At the forum, Voegele addressed the audience for 10 minutes, while receiving another 10 to answer questions from those in attendance.
His primary opponent, Oldham County Police officer David Howley, did not attend the forum.
Howley previously declined an invitation to the forum after saying current policy at OCPD prevented him from having a public debate and criticizing Voegele or any member of the fiscal court. Howley also implied doing so could endanger his job.
Voegele denied a debate between the two would endanger Howley’s job.
“The traveling trophy for whopper of the year is now in Oldham County,” Voegele said. “There’s no way I could fire that individual, I would have to get approval from the Fiscal Court and the Merit Board and there’s no way that would happen. “If we want to have better county government, we have to stand up and have leaders.”

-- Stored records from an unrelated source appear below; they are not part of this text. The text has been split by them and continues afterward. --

Each row comes from the steps of one walk. Every step used is in the known rows, and no mark comes twice. Write the walk behind each row, first mark first.
Known rows:
povavu > bitut > dofik > toneke > rofa: [ 1.50 -0.13  2.76 -0.50  1.52  0.00 -1.65  1.89  2.97 -2.13 -0.13  3.18
 -2.49 -3.21 -1.94 -2.71 -0.82  0.41]
gorir > povavu > rima > dofik: [ 2.43 -1.68  0.50  2.79  4.03 -0.35  3.61  2.59 -4.19 -0.08 -2.89  2.54
 -0.46  1.49 -3.40 -0.82  1.84  2.22]
gorir > povavu: [-0.70  0.26  0.40  2.44  3.11  1.62  2.38  0.10 -0.69 -1.52 -0.77  1.85
  0.56  0.19 -1.64  1.01  0.43  1.71]
rima > povavu > bitut > dofik > toneke > rofa: [ 0.97 -0.14  3.27 -0.59 -0.28  0.10 -4.52  2.66  3.08 -2.44 -0.39  2.92
 -2.27 -3.36 -2.95 -3.52 -0.22  0.14]
povavu > rima > dofik > toneke > rofa > bitut: [ 2.59  0.18  0.92  0.42  0.71 -0.31  3.05  3.65 -2.50 -3.65 -3.63  3.07
 -0.87 -0.90 -5.46 -3.09 -0.76 -0.61]
gorir > rofa > bitut > dofik > toneke: [ 1.52  2.34  1.33  1.76 -0.50  1.45  3.60 -0.37  2.73 -2.59 -3.31  2.49
  0.63  0.27  0.67 -1.92  1.30 -0.05]
povavu > bitut: [ 0.31 -1.54  2.07  2.13  0.90  0.22 -2.01  2.91  1.96 -1.10 -0.33  0.94
 -2.31 -1.19  0.37 -0.95 -0.48 -0.92]
toneke > povavu > rima: [ 1.49 -2.90  1.84 -0.30  1.53 -1.45 -1.42 -1.05 -2.87 -2.20 -1.98  3.78
  0.27  3.64 -1.67 -0.25  2.60  0.05]
rofa > bitut: [-0.48  0.77  1.20  1.06 -1.05  1.21  2.35  1.42  0.10 -3.42 -3.15  1.47
 -0.59  1.10 -1.00 -0.68 -0.16 -0.89]
toneke > rofa > bitut > dofik > rima: [ 0.26 -0.68  2.85 -1.63 -0.62  3.19  1.96  0.26  1.46 -3.07 -5.86  1.98
 -2.41  0.50 -3.09 -1.30  0.18 -2.64]
bitut > dofik > toneke: [ 2.24  1.84  2.65 -0.80  0.69 -0.06  1.87 -1.39  2.95  0.08 -1.83  3.45
  0.71  0.90  0.02 -2.58  1.62  0.98]
gorir > povavu > bitut > dofik > toneke: [ 1.57  0.84  1.81  1.38  2.17  0.10  0.94  0.13  4.18  0.33 -1.57  2.71
  0.35 -1.17 -0.01 -1.14  0.87  2.24]
rima > dofik: [ 0.75 -0.58  2.69  2.36  2.22  0.87  1.23  3.75 -1.59 -0.87 -1.40  2.07
 -1.49  0.61 -1.38 -2.16  1.53  0.15]
toneke > rofa: [-0.26 -0.81  1.69  0.15  1.81  1.16 -0.76  1.96 -1.35 -3.78  0.56  2.36
 -2.65 -1.76 -3.05 -1.27 -1.14 -0.55]
rima > povavu > bitut > dofik > toneke: [ 1.86  0.68  3.48 -0.01 -1.07 -0.62 -3.07  1.30  4.63  0.14 -1.83  2.39
 -0.39 -0.85 -0.32 -3.42  1.30  0.36]
rima > povavu > bitut > dofik: [ 0.45 -1.53  3.36  0.58 -1.42 -0.20 -4.94  2.14  3.74 -0.53 -2.19  1.76
 -2.66 -0.40  0.46 -2.13  1.78  0.68]
dofik > rima: [ 0.47 -0.58  2.63 -0.35  0.94  2.79  1.93 -0.15  0.28 -0.90 -3.54  0.97
 -0.43  1.62 -2.12 -1.19  0.45 -4.03]
gorir > dofik > toneke > rofa > bitut: [ 0.51 -0.63  1.32 -2.21 -0.44  1.40  3.12  1.83 -0.83 -4.26 -0.98  1.85
  0.39 -2.36 -4.01 -1.79 -0.90  0.67]
bitut > dofik > rima: [ 1.09 -0.82  3.35 -1.36  0.57  2.51  1.95 -1.38  2.05  0.08 -4.79  1.89
 -1.17  2.32 -0.83 -1.38  1.88 -2.33]
rofa > toneke > povavu > bitut > dofik: [-0.14 -3.91  2.32  0.29  0.36  0.18 -4.75 -0.98  3.26 -0.72 -0.48  3.56
 -3.22  0.21  2.05  2.07  3.19  0.15]

Which walk is each row?
[ 2.55 -1.18  2.10 -0.79  1.64 -1.81 -0.47 -1.60 -1.74 -1.70 -1.76  4.36
  2.17  3.33 -2.18 -1.31  2.22 -0.02] => dofik > toneke > povavu > rima
[ 1.97  1.46  2.73  1.53  2.24  0.45  2.40  2.83 -0.07 -0.02 -1.05  2.68
  0.94  0.21 -1.99 -3.55  1.04 -0.24] => rima > dofik > toneke
[ 4.21  0.24  1.89  0.82  2.25 -1.36  3.33  2.02 -1.99  0.59 -2.46  3.15
  0.77  1.44 -3.16 -3.68  1.37  0.14] => povavu > rima > dofik > toneke
[-0.44 -0.43  3.07 -0.49 -1.62  2.84 -2.05  1.14  0.24 -1.46 -3.55  0.76
  0.00  1.58 -3.55 -2.53  1.06 -4.15] => dofik > rima > povavu
[ 2.37  0.66  2.91  0.22  0.66 -0.52 -0.32  0.42  4.64  0.41 -1.53  2.67
 -0.53 -0.66  0.77 -2.66  0.86  0.62] => povavu > bitut > dofik > toneke
[ 2.72 -0.75  2.09 -1.40 -0.10 -1.91  0.71 -2.13 -0.19 -2.29 -4.67  4.86
  1.54  3.89 -1.51 -1.24  3.08  0.99] => rofa > bitut > dofik > toneke > povavu > rima
[ 0.91  1.14  1.91 -0.35  1.79  0.74  0.22  1.37 -0.16 -3.00  0.77  3.03
 -0.71 -2.29 -3.82 -2.52 -1.38 -0.60] => dofik > toneke > rofa
[-0.20 -2.91  4.81 -0.50  0.84  2.11 -2.88 -0.11  3.39 -0.91 -4.23  2.22
 -1.59  1.71  0.11 -0.72  2.58 -2.75] => toneke > povavu > bitut > dofik > rima
[-0.67 -0.52  3.36 -1.72 -2.84  3.06 -2.05  1.46  1.28 -3.65 -5.60  1.83
 -2.03  0.15 -4.63 -2.49  0.89 -3.07] => toneke > rofa > bitut > dofik > rima > povavu
[ 2.51 -0.88  1.23  1.02  0.38 -0.69  1.10 -1.70 -0.66 -3.55 -4.22  4.16
  1.43  2.95 -0.53 -0.80  3.11  0.22] => gorir > rofa > bitut > dofik > toneke > povavu > rima
[-0.07 -3.10  3.48 -2.97 -1.71  3.00 -0.73  0.72 -0.71 -0.80 -2.67  0.03
  0.96  0.85 -3.70 -2.00  2.06 -2.15] => gorir > dofik > rima > povavu
[-1.53 -3.00  0.36  2.84  1.29  2.64 -2.40 -1.67 -1.23 -3.54  1.62  3.08
 -1.24  0.66  0.89  3.62  2.91 -2.21] => gorir > rofa > toneke > povavu
[-0.44 -1.98  3.33  0.81 -1.33  1.95 -4.45  3.23  2.16 -1.05 -2.89 -0.02
 -1.51 -0.65 -2.25 -2.28  0.17 -4.19] => dofik > rima > povavu > bitut
[ 3.40 -2.02  1.59  1.47  2.35 -1.08  2.31  2.85 -3.63  0.03 -2.89  2.64
 -1.46  2.03 -2.72 -2.41  1.78  0.51] => povavu > rima > dofik
[-0.36 -2.73  4.09  0.75  1.17 -0.12 -4.74  0.53  3.27 -1.65 -1.55  3.23
 -1.91  0.93  2.01 -0.30  3.00  1.13] => toneke > povavu > bitut > dofik
[ 1.92 -4.35  1.07  0.99  1.97 -0.71 -0.73  0.68 -4.02 -0.50 -1.44  4.32
 -1.59  2.58 -2.41  0.81  3.62 -0.28] => rofa > toneke > povavu > rima > dofik
[-0.02 -4.23  3.03 -0.88  0.11  2.40 -2.82 -1.74  3.30  0.04 -3.10  2.61
 -2.61  0.99  0.22  1.65  2.96 -3.53] => rofa > toneke > povavu > bitut > dofik > rima
[-0.15 -0.93  3.60  1.37  1.49 -0.11 -4.21  1.64  2.59 -2.20  0.21  2.75
  0.68 -0.31  0.12 -1.20  1.09 -1.11] => dofik > toneke > povavu > bitut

During his time speaking at the forum, Voegele also touched on important infrastructure projects accomplished during his term, including the beautification of the Buckner mall area around Oldham County High School as well as up and down Highway 146.
Voegele also said a future infrastructure goal is to have Interstate-71 widened from the Watterson Expressway in Louisville to the Henry County line. The state currently projects that to be accomplished in 2034, but Voegele said the date “was totally unacceptable” and that he would advocate to speed up the process.
Voegele also championed the partnership he struck with Baptist Health to take over management responsibilities for Oldham County EMS, which had been experiencing financial issues before the merger.
Other issues to come up were progress on Oldham Reserve, which Voegele said will soon turn the corner and become an important part of the county, as well as traffic issues with Interstate 71.
But the biggest question from the audience concerned a potential wet/dry vote for Oldham County. Voegele said he expected the issue to come up fully by March of next year.
“The Chamber is leading an effort right now to educate the community on a wet/dry vote,” he said. “They’re gathering signatures on a petition to put the question on the ballot and the community will decide for itself at that time.”